This visualization demonstrates the least squares problem from two complementary perspectives:

Regression View: See how least squares finds the best-fit line through data points by minimizing the sum of squared residuals
Geometric View: Understand least squares as finding the projection of vector b onto the column space of matrix A

Key Features

Dual View Modes: Switch between regression and geometric perspectives
Interactive Data Points: Drag points in regression view to see solution update
Residual Visualization: See vertical distances from points to fitted line
3D Projection: Visualize Ax-hat as the closest point in Col(A) to b
Error Vector: See e = b - Ax-hat perpendicular to the column space
Method Comparison: Compare Normal Equations, QR, and SVD approaches
Real-time Updates: Solution updates instantly as you modify inputs

The Least Squares Problem

Given an overdetermined system Ax = b (more equations than unknowns), we seek x-hat that minimizes:

\[\|b - Ax\|^2 = \sum_{i=1}^{m} (b_i - (Ax)_i)^2\]

Geometric Interpretation

The solution x-hat satisfies the normal equations:

\[A^T A \hat{x} = A^T b\]

Geometrically:

Ax-hat = projection of b onto Col(A)
e = b - Ax-hat is perpendicular to Col(A)
x-hat minimizes the length of the error vector

For Linear Regression

For fitting y = mx + c to data points (x_i, y_i):

\[A = \begin{bmatrix} 1 & x_1 \\ 1 & x_2 \\ \vdots & \vdots \\ 1 & x_n \end{bmatrix}, \quad b = \begin{bmatrix} y_1 \\ y_2 \\ \vdots \\ y_n \end{bmatrix}, \quad x = \begin{bmatrix} c \\ m \end{bmatrix}\]

How to Use

Regression View

Drag data points to adjust their positions
Watch the best-fit line update in real-time
Toggle Show Residuals to see vertical error lines
Observe the Sum of Squared Residuals (SSR) minimize

Geometric View

Adjust b vector using sliders
Drag to rotate the 3D view
See b (blue), Ax-hat (red), and e (green)
Verify e is perpendicular to the column space plane

Method Comparison

Select different solution methods to understand their trade-offs:

Method	Speed	Stability	Best For
Normal Equations	Fastest	May be unstable	Well-conditioned problems
QR Decomposition	Medium	More stable	General use
SVD Method	Slowest	Most stable	Rank-deficient problems

Learning Objectives

After using this MicroSim, students will be able to:

Explain least squares as finding the projection onto column space
Interpret the error vector as perpendicular to Col(A)
Connect the normal equations to the projection formula
Apply least squares to linear regression problems
Recognize when different solution methods are appropriate

Visual Elements

Element	Color	Meaning
Data points	Blue	Observed data (regression view)
Fitted line	Red	Least squares solution y-hat = mx + c
Residuals	Green dashed	Vertical errors (y - y-hat)
Vector b	Blue	Observation vector (geometric view)
Vector Ax-hat	Red	Projection onto Col(A)
Vector e	Green	Error = b - Ax-hat
Plane	Light blue	Column space of A

Mathematical Insights

Why Perpendicularity?

The minimum occurs when e is perpendicular to Col(A) because:

Moving Ax-hat in any direction within Col(A) would increase ||e||
This is the same as minimizing distance from a point to a plane

The Normal Equations

From e perpendicular to Col(A): \(\(A^T e = 0\)\) \(\(A^T(b - A\hat{x}) = 0\)\) \(\(A^T A \hat{x} = A^T b\)\)

Condition Number Warning

If the condition number of A^T A is large (> 100), the problem is ill-conditioned and:

Small changes in data cause large changes in solution
QR or SVD methods are more reliable than normal equations

Lesson Plan

Introduction (5 minutes)

Motivate with a real example: "Given noisy measurements, how do we find the best trend line?"

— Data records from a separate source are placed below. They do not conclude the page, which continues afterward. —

One turn sends every row of this set to another row. A few are shown first. Where does it send the rows asked after them?
Vok: [ 0  6  1 19  5 -1  4  0  7 -2  9  7]
Seku: [-4  5  4 19  4 -1  1  0  5 -4  4  8]
pufi: [-4 -2 -2 -2 -6 -6  9 -4  2 -2 -9 16]
Fis: [12  1 -3 -4 -4  3 -3  6 -2 -7 -9 -7]
pizo: [  7  -1 -10  -2  -4  -6  15  -2   9   3   2  11]
rarav: [ 0 -7 -9 -5  0 -4 10  2  5 -1 -5 13]
mep: [ 20   6   3   6  -5  -1  -4  -2   0  -5 -14   6]
mamev: [ 15  11   3   1 -12   0   0  -4   0  -4  -5  -7]
vovo: [-3  1 -1 16  9  0  2  5  5 -4  6  7]
Dar: [  3   5  -7  10 -11  -3   4   1  -4   5  15   9]
bulob: [25  6  1  6 -4 -1 -2 -1  3 -4 -9  4]
sedim: [-6 -2 -6  6 -6 -1 -2  7 -9  0  6 11]
paved: [ 1  4 -1 18  7 -1  4  2  8 -2  9  6]
zumo: [-2  2  0  0 -9 -7 11 -8  4  0 -6 15]
pok: [-5  3  3 18  6 -1  0  2  4 -4  3  8]
kot: [  1  -2 -12   6  -5  -1   2   8  -5   3  13   8]
sev: [ 18  10  -1   0 -10   1   1  -1   2  -4  -2  -8]
Moru: [ 22   1  -2   3   0   0  -4   4   1  -6 -12   4]
loru: [-2  6  3 19  4 -2  3 -1  6 -3  7  8]
Nevog: [ 20   2   1   4  -1   0  -5   3  -1  -6 -14   5]
mebe: [ -1   6  -3  11 -13  -3   2  -2  -6   4  11  10]
medaz: [ 19   3   3   5  -3   0  -6   0  -1  -6 -15   6]
Gise: [  8   6   4  -1  -9   1  -4   0  -4  -7 -12  -5]
vadig: [-4 -6 -5 -3 -3 -4  9  0  2 -2 -8 15]
Bogur: [ -3  -3 -10   6  -5  -1  -1   9  -7   1   9  10]
fak: [ 6  3 -6  0 -7 -7 15 -6  8  3  2 12]
Vobu: [18  6 -4 -2 -6  2  1  3  2 -4 -2 -8]
lepiv: [ 24   2  -2   4  -1   0  -3   3   2  -5 -10   3]
Padas: [ -5   5  -2  10 -12  -3   0  -1  -8   2   7  12]
Tetid: [ 2  4 -2  1 -9 -7 13 -9  6  2 -2 14]
musu: [ 11  10   5   0 -12   1  -2  -3  -2  -6  -9  -5]
Zomeb: [  3   2 -10   8  -7  -2   4   5  -4   4  15   8]
det: [ 0  2 -2 17  8  0  3  4  7 -3  8  6]
Rup: [-4  1  1 17  8  0  0  4  4 -5  4  8]
ludos: [25  5 -2  5 -2 -1 -2  1  3 -4 -9  3]
volem: [  9   3   1  -3  -6   3  -5   4  -4  -8 -11  -5]
Gukib: [ -7   1  -3   9 -10  -2  -2   3 -10   1   5  12]
Dafuz: [16  3 -5 -4 -4  2 -1  6  0 -6 -5 -8]
dil: [  4  -5 -11  -4  -1  -4  13   2   7   1   0  12]
Nimo: [ 23   7   3   6  -5  -2  -3  -2   1  -4 -11   5]

Moru goes to Nevog
Dafuz goes to Fis
And these:
pufi goes to zumo
Bogur goes to sedim
pok goes to Seku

Regression View Exploration (10 minutes)

Start with default points
Drag points to see line adjust
Discuss what "best fit" means (minimizing squared errors)
Show that residuals are vertical (why not perpendicular to line?)

Geometric View Exploration (10 minutes)

Switch to geometric view
Explain Col(A) as the space of all possible Ax
Show that b is usually not in Col(A)
Identify Ax-hat as the closest point in Col(A)
Verify e is perpendicular to the plane

Connecting the Views (5 minutes)

Regression: minimize sum of squared residuals
Geometric: minimize ||b - Ax||
Both are the same optimization problem!

Discussion Questions

Why do we square the residuals instead of using absolute values?
What would happen if all data points were collinear?
When might QR be preferred over normal equations?

References

Chapter 9: Solving Linear Systems - Least Squares section
Chapter 7: Matrix Decompositions - QR Decomposition
3Blue1Brown: Least Squares